The immediate surge in the use of technology has been termed the fourth industrial revolution. Klaus Schwab, the Founder and Executive Chairman of the World Economic Forum write that this revolution unlike the other three is based on digital assets of the nations. He writes-

“…the breadth and depth of these changes herald the transformation of entire systems of production, management, and governance.”[17]

Hence, laws regarding cybercrimes and data protection are significant. Through the article, the researcher finds that it is a tedious task to make legislations on an International Issue which has consequences for multiple actors- both state and non-state. Currently, the law is highly ineffective and difficult to impose, yet progress has been made. The International Organizations are working to build consensus on some universal rights and duties of people, using the web, so uniform laws could be developed.

[1] Daniel Malan, the law can’t keep up with the tech, World Economic Forum, 21 June, 2018.

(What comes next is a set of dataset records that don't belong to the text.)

Below are the code and all the weights of a small trained network. Each question names an input and a class and asks about switching units off, where a switched-off unit gives its printed mean instead of its output.

import numpy as np


def w(rows, s, z=0):
    codes = np.array(rows[::2]) - 128.0
    scale = np.full(codes.shape[1], s)
    scale[-1] = z or s
    return codes * scale


def f(y):
    return np.maximum(y, 0)


def log_softmax(a):
    a = a - a.max(-1, keepdims=True)
    return a - np.log(np.exp(a).sum(-1, keepdims=True))


def net(x, mask):
    res = np.array(x, float).reshape(1, 4) / 4 @ E
    y = f(res @ A[0][:, :-1].T + A[0][:, -1])
    res = res + np.where(mask, y, B[0][:, -1]) @ B[0][:, :-1]
    return log_softmax(res[-1] @ U[:, :-1].T + U[:, -1])


A, B = {}, {}
E = w([
[78,133,206,158,116,112,152],'x0',
[90,132,92,131,87,17,109],'x1',
[194,46,112,245,241,71,101],'x2',
[135,130,131,124,124,123,127],'x3',
],0.011)
A[0] = w([
[95,181,179,134,139,176,209,141],'n1',
[46,133,89,159,77,28,186,164],'n2',
[77,191,147,120,137,56,55,69],'n3',
[162,142,67,67,147,161,69,94],'n4',
[96,140,168,93,132,167,119,127],'n5',
[121,186,207,82,96,233,130,132],'n6',
[88,191,69,79,59,146,117,208],'n7',
[132,85,149,184,158,137,192,22],'n8',
[133,174,66,75,84,121,123,2],'n9',
[190,122,201,247,167,99,130,91],'n10',
[130,80,20,106,181,68,81,147],'n11',
[149,108,191,93,101,180,101,123],'n12',
[173,111,50,146,133,61,31,117],'n13',
[109,130,85,44,115,117,119,33],'n14',
[226,109,90,120,113,213,155,154],'n15',
],0.011,0.0082)
B[0] = w([
[103,98,203,128,139,15,186,195],'n1',
[151,118,53,119,189,217,71,238],'n2',
[137,80,116,66,137,171,103,169],'n3',
[134,70,134,59,195,185,26,167],'n4',
[103,112,146,115,109,98,171,175],'n5',
[134,115,171,156,109,93,150,237],'n6',
[88,130,110,84,172,104,47,250],'n7',
[47,75,183,112,169,141,46,158],'n8',
[206,124,28,134,137,140,151,159],'n9',
[169,110,92,72,151,207,25,234],'n10',
[150,182,129,167,76,77,181,240],'n11',
[118,154,105,134,137,72,167,170],'n12',
[120,149,142,205,55,48,220,234],'n13',
[214,145,20,191,139,255,142,157],'n14',
[164,96,105,113,205,173,24,196],'n15',
],0.0094,0.013)
U = w([
[101,118,164,24,185,164,15,202],'0',
[197,154,51,152,183,213,62,170],'1',
[125,195,193,193,79,39,254,8],'2',
],0.0074,0.0012)

Each question gives the input, the list of numbers given to net, and the class t.
The units are the neurons (one row each of A and B). Each row of codes is followed by its name. A weight is (code - 128) times the scale printed after its matrix; where a second scale follows, it is the last column's (A, B and U).
mask holds one flag per neuron, in row order. A switched-off neuron (its flag False) gives its mean, the last column of its row in B, instead of its output. The means were averaged over made-up inputs and are rounded, as every weight is.
A unit's drop is (log p(t) with every unit on - log p(t) with that unit switched off) / (log p(t) with every unit on - log p(t) with every unit switched off).
The circuit of an input: a set's keep is (log p(t) with only the set's units on - log p(t) with every unit switched off) / (log p(t) with every unit on - log p(t) with every unit switched off). Starting from the 12 units with the biggest drops (on a tie, the unit counted first), units are removed one at a time, each time the one whose removal leaves the highest keep (on an exact tie, the one counted first), for as long as the keep stays at least 0.8.
circuit, biggest first: the units of the circuit, biggest drop first
top k neurons: the k neurons with the biggest drops, biggest first
drop when u is switched off: that unit's drop, to one decimal
input [6,-2,8,-4], class 0: circuit, biggest first : [n8]
input [-4,2,-7,-4], class 1: top 3 neurons : [n14; n9; n8]
input [-2,4,-5,-3], class 1: top 3 neurons : [n14; n9; n2]
input [-7,3,-8,6], class 1: top 2 neurons : [n14; n9]
input [1,-6,-7,0], class 2: top 3 neurons : [n6; n1; n10]
input [4,-4,0,5], class 2: top 2 neurons : [n2; n7]
input [2,8,1,6], class 1: top 4 neurons : [n2; n1; n3; n6]
input [-4,2,-7,-8], class 1: top 2 neurons : [n14; n9]
input [0,2,7,-1], class 2: top 2 neurons : [n13; n11]
input [2,-4,6,-1], class 0: top 3 neurons : [n8; n2; n14]
input [2,-3,3,5], class 0: drop when n13 is switched off : 0.4
input [8,-6,7,2], class 0: drop when n8 is switched off : 0.2
input [8,-7,3,-1], class 0: drop when n10 is switched off : 0.2
input [7,-5,8,-4], class 0: top neuron : [n8]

[2] Dinah Shelton, Soft Law, George Washington Law Faculty Publication, 2008.

[3]Supra Note 1.

[4] Apoorva, The Net Neutrality Debate in India, PRS India, 9 Feb, 2016.

[5] Quincy Wright, The Legal Nature of Treaties, The American Journal of International Law, Oct., 1916, Vol. 10, pg. 706-736.

[6] Abid Adonis, International Law on Cyber Security in the Age of Digital Sovereignty, E-International Relations, 14 March, 2020.


[8] Budapest Convention on Cybercrime, 23 Nov, 2001.

[9]Karishma Mehrotra, on global cybercrime, India votes in favour of Russia-led resolution, The Indian Express, 22 Nov, 2019.


[11]General Data Protection Regulation,  25 May, 2018

[12]Devarshi Mukhopadhyay and Rahul Bajaj, Locating The ‘Right to Be Forgotten’ In Indian Constitutional Jurisprudence: A Functional-Dialogical Analysis, Comparative Constitutional Law And Administrative Law Quarterly, Vol 3, 2017.

[13] Personal Data Protection Bill,2019, § 20(1)(b).

[14] K.S. Puttaswamy and Anr. vs Union of India and Ors.,(2017) 10 SCC 1.

[15]Indian Const, art.21.

[16]Supra Note 9.

[17] Klaus Schwab, The Fourth Industrial Revolution: what it means, how to respond? World Economic Forum, 14th Jan, 2016.